In my example I am going to use a universe of mine that has Accounts and look at the Account Open Date and Account Closed Date dimensions against which I will in effect create optional parameters. The attached document has related screen shots.


  1. Remove the criteria which involves the optional prompts from the primary query. I need to keep those dimension as Result Objects because I will need to filter on them in the report.

  2. Next create a secondary query with “dummy prompts”. It doesn’t really matter what universe I use because I don’t want to return any data anyway; we are just going to use the responses to the prompts. I actually just duplicated primary query and then added some criteria to ensure that I get no data. In my case that is Branch Number Less than 0. I then added two fields to prompt on. One could be either my Account Open Date or Account Closed Date. The other can be any dimension that is a string. I chose “Equal to” as the operator for both of them and make them prompts.


  3. Now switch to “Use custom query script” just for this secondary query with the dummy prompts. I have to keep in mind that if I am using custom query script and I edit my query in any way my custom query script will be thrown away without warning and replaced by newly regenerated query script. I can always go make my changes again, but I need to remember to do that.

    To switch to use custom query script click on the “View Script” icon at the top of the Query Panel and choose the “Use custom query script” radio button. For the first prompt that corresponds to whatever date field you chose change the prompt text in first parameter of the @prompt function to make it generic. I made mine ‘Enter Date:’…

    @prompt(‘Enter Date:’,’D’,’Account Attributes\Account Open Date’,Mono,Free,Not_Persistent,,User:0)

    The parameters of the prompt function corresponding to the string field requires a little bit more modification. I need to change the prompt text again; I made mine ‘Enter Date Dimension:’. The key here is to put the date dimension choices in the list of available values parameter. So instead of pulling the possible values from the underlying data I made mine {‘Open Date’,’Closed Date’}.

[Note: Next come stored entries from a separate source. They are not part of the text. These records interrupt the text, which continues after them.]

Every row gives one point. Any point is a mix of the corners, with weights that add up to 1. It lies inside the corners' shape when no weight is negative. Is each point inside? If not, which corners have a negative weight?

Corners:
(1): [-14  18 -55]
(2): [  2 -10  95]
(3): [ 22   7 -47]
(4): [-19 -33 -48]
Points:
[-17 -28 -42] -> inside
[-14 -17 -35] -> inside
[ -9 -20  -8] -> inside
[ -8  11 -69] -> outside (2)
[-15 -24 -43] -> inside
[-2 -7 49] -> inside
[-19 -25 -80] -> outside (2)

Corners:
(1): [ 27  -8 -15  -6  29  35   9   9 -14  -5  -3]
(2): [  7  24 -18 -13 -11 -24   4 -28  -3  -6   1]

    @prompt(‘Enter Date Dimension:’,’A’,{‘Open Date’,’Closed Date’},Mono,Constrained,Not_Persistent,,User:1)

    So I have created a secondary query that will return no data, but will prompt for a date value and to which date that value should apply.

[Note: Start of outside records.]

Every row gives one point. The points of each table are mixes of a few directions, plus a little noise. Count the directions of each table, and those that both share. Where both have some left over, give the other angles between the two spaces (their principal angles), to ten degrees, smallest first.

First (5 x 3)
[[ 25  -6  18]
 [-72  17 -51]
 [ -5   1  -3]
 [ 25  -6  18]
 [ 27  -6  19]]
Second (6 x 3)
[[ 18   8  33]
 [-32  19  -5]
 [-31  27   8]
 [ 44 -39 -11]
 [-39   3 -38]
 [ 40 -19  14]]
Directions: first 1, second 2, shared 1

First (9 x 6)
[[  7  11  23 -32 -42   3]
 [  8  -3 -25  20  57  -1]
 [-19  -7  -5 -30 -37   4]
 [ 43 -38 -14  14 -20 -22]
 [-20  15  -9 -39   3  16]
 [-54   0 -11  31  22   6]
 [ 31  17  18  39  46  -5]
 [  8  35  -1 -39  41  18]
 [ -3 -29  24  37 -69 -20]]
Second (8 x 6)
[[ 44  14   3 -26  18   2]
 [ 60  19   1 -40  28   4]
 [-45 -13 -12  18  -9   1]
 [-30 -10  -2  19 -13  -1]
 [ 47   8  66  39 -46 -19]
 [-44 -15   7  37 -28  -5]
 [-33  -8 -25  -4  10   6]
 [  1   4 -38 -42  40  13]]
Directions: first 4, second 2, shared 2

First (8 x 8)
[[-15 -33   0 -74 -43  13  34 -27]
 [ 12  28   0  60  35 -10 -28  22]
 [-13 -29   0 -64 -37  11  30 -23]
 [ 16  36   0  78  46 -14 -37  29]
 [  9  20   0  45  27  -8 -21  16]
 [ -5 -12   0 -27 -16   5  13 -10]
 [  4  10   0  21  12  -3 -10   7]
 [ -8 -19   0 -40 -23   6  19 -15]]
Second (7 x 8)
[[-15 -29 -51  29   5 -12 -46 -44]
 [ -1  -3  -6   3   1  -1  -5  -5]
 [ 19  37  64 -37  -6  16  57  55]
 [  9  18  32 -18  -3   8  29  28]
 [ 11  22  39 -22  -4   9  35  33]
 [ -9 -18 -31  18   3  -8 -28 -27]
 [-14 -27 -47  27   5 -11 -42 -40]]
Directions: first 1, second 1, shared 0; angles 80

First (9 x 9)
[[ 92  25   6  31  14  -7  41  -7 -14]
 [ 18   6 -19  37  -1 -23   2   5  13]
 [-31  -7   1 -11   4 -14 -20   8   7]
 [ 34  19  11  20  47 -90 -19  26  12]
 [ -7  -3   3 -10  -7  19   4  -5  -5]
 [-34  -8  16 -34   9  -4 -20   5  -2]
 [-13 -12 -32  21 -49  69  24 -22   1]
 [-41 -10  46 -82  15  26 -16  -2 -24]
 [-18  -9 -33  29 -32  24   4  -7  13]]
Second (7 x 9)
[[ 16  16  47 -35  68 -90 -32  29  -4]
 [ -7  -7 -19  14 -27  36  13 -12   1]
 [ 10  10  31 -22  44 -57 -20  19  -2]
 [  0   1   2  -2   3  -4  -2   1   0]
 [ -6  -6 -18  12 -25  33  12 -11   2]
 [-14 -15 -42  31 -61  80  29 -26   3]
 [  0   0  -1   1  -1   2   1  -1   1]]
Directions: first 3, second 1, shared 1

First (11 x 12)
[[ -2 -11  13 -29   1 -20  32  27  29  21 -56  33]
 [ -1  -5   6 -13   0  -9  14  11  13   9 -24  14]
 [  3  16 -17  39   0  26 -42 -36 -37 -26  73 -43]
 [  4  15 -17  35   0  24 -39 -31 -34 -24  67 -40]
 [ -3 -14  17 -36   0 -23  39  32  34  24 -67  40]
 [ -2  -3   5 -10   0  -6  10   7   9   7 -16   9]
 [  0  -1   2  -2   0  -2   2   2   3   2  -5   2]
 [ -3 -15  18 -40   0 -27  42  35  38  26 -74  44]
 [  5  20 -25  54  -1  36 -58 -47 -50 -37 101 -59]
 [  2   5  -6  13   0   8 -13 -11 -12  -9  22 -14]
 [ -2  -6   6 -12   0  -8  12  11  12   9 -23  13]]
Second (9 x 12)
[[ 40  -3 -57  -3  -2   9 -27  -8  -6 -20 -14 -38]
 [-36   0  45  -1   5 -13  28  21  20  20  27  40]
 [ -1 -22  36  65 -21  -5  21 -26 -32  14  14  22]
 [-52  27  41  12   5  13  17   0 -25  -9  -7  14]
 [-27  28   6 -44  23   1   1  16  17   1 -16   2]
 [ -1   8  11 -81   9  -4 -14  25  42   0  -6   1]
 [ 23  12 -16 -35   4  12 -29 -41 -27  -5 -71 -41]
 [ 57 -39 -21   7 -40   4 -22   8  13 -23  42 -13]
 [ -3 -10 -41  82  17 -15  27   4  -2  20  31  15]]
Directions: first 1, second 5, shared 0; angles 40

    I hit “Run Queries”. The query with the dummy prompts returns no data as expected.

  4. Then create two variables to capture the response to the dummy prompts. Remember the UserResponse function always returns a string. My Date Prompt Response variable formula to capture the date looks like this…

    =ToDate(UserResponse(“Enter Date:”); “M/d/yyyy hh:mm:ss a”)

    And my Date Dimension Prompt Response variable formula to capture to which dimension that date should be applied looks like this…

    =UserResponse(“Enter Date Dimension:”)

  5. Finally, create a variable based on those two variables which determines which date to filter on and whether the date entered matches. Here is my Date Comparison Flag variable formula…

    =If([Date Dimension Prompt Response]=”Open Date”; If([Date Prompt Response]=[Account Open Date];1; 0); If([Date Prompt Response]=[Account Closed Date];1;0))

    Add a filter where Date Comparison Flag Equal to 1.

That’s it!



I fully acknowledge there are a number of concerns about this approach. Here are a few of mine, you may have more…


  1. The data is filtered in the report rather than the query resulting in potentially returning a lot more data than necessary and negatively impacting the performance of the report.
  2. Using custom query script may be disabled in your organization. Also, if the query is edited in any way the query script gets regenerated and the customization is abandoned.
  3. Although in effect this solution forces you to pick one and only one of two optional value they are not optional parameters making this potentially logically misleading.
  4. I have not tried this approach with choose one value among a set of optional parameters where the values are not of the same data type. I think it could still be made to work, but I am not sure.

I know this is not a perfect solution, but I hope you can make it work for your situation or it give you an idea of something else to try.